I couldn’t sit still, couldn’t catch my breath. Livia caught my anxiety and wouldn’t sleep, couldn’t sleep. I held her in my arms and paced the floor in front of the television set. Back and forth, back and forth.
At midnight finally I put her in her crib and she slept. Mama was playing solitaire at the pine table. Only the top is pine, the base is maple. An antique, Dan pronounced it when he first saw it, and better than the ones in the shops. I suppose he had it priced in his mind, along with the walnut trees.
I pointed out a move. Mama said, “I know about that. I just haven’t decided whether I want to do it, that’s all.” But she always says that. I don’t believe she saw it.
At one I heard our car turn off the road and onto the gravel. She heard it, too, and gathered up the cards and said she was tired now, she’d just turn in. She was out of the room and up the stairs before he came in the door.
He was drunk. He lurched into the room, his shirt open halfway to his waist, his eyes unfocused. He said, “Oh, Jesus, Tildie, what’s happening to us?”
“Shhh,” I said. “You’ll wake the baby.”
“I’m sorry, Tildie,” he said. “I’m sorry, I’m so goddam sorry.”
Going up the stairs, he spun away from me and staggered into the railing. It held. I got him upstairs and into our room, but he passed out the minute he lay down on our bed. I got his shoes off, and his shirt and pants, and let him sleep in his socks and underwear.

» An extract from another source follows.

A landscape with many peaks, sampled at points; each row gives a point and its height.
From any point a climber steps to the highest of the 3 points nearest to it. It stops when none of these is higher. Distance is the straight distance between rows; heights are no part of it.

In the morning he was still sleeping when I got up to take care of Livia. Mama had his breakfast on the table, his coffee poured, the newspaper at his place. He rushed through the kitchen without a word to anybody, tore out the door, and was gone. I moved toward the door but Mama was in my path.
I cried, “Mama, he’s leaving! He’ll never be back!”
She glanced meaningfully at Livia. I stepped back, lowered my voice. “He’s leaving,” I said, helpless. He had started the car, he was driving away. “I’ll never see him again.”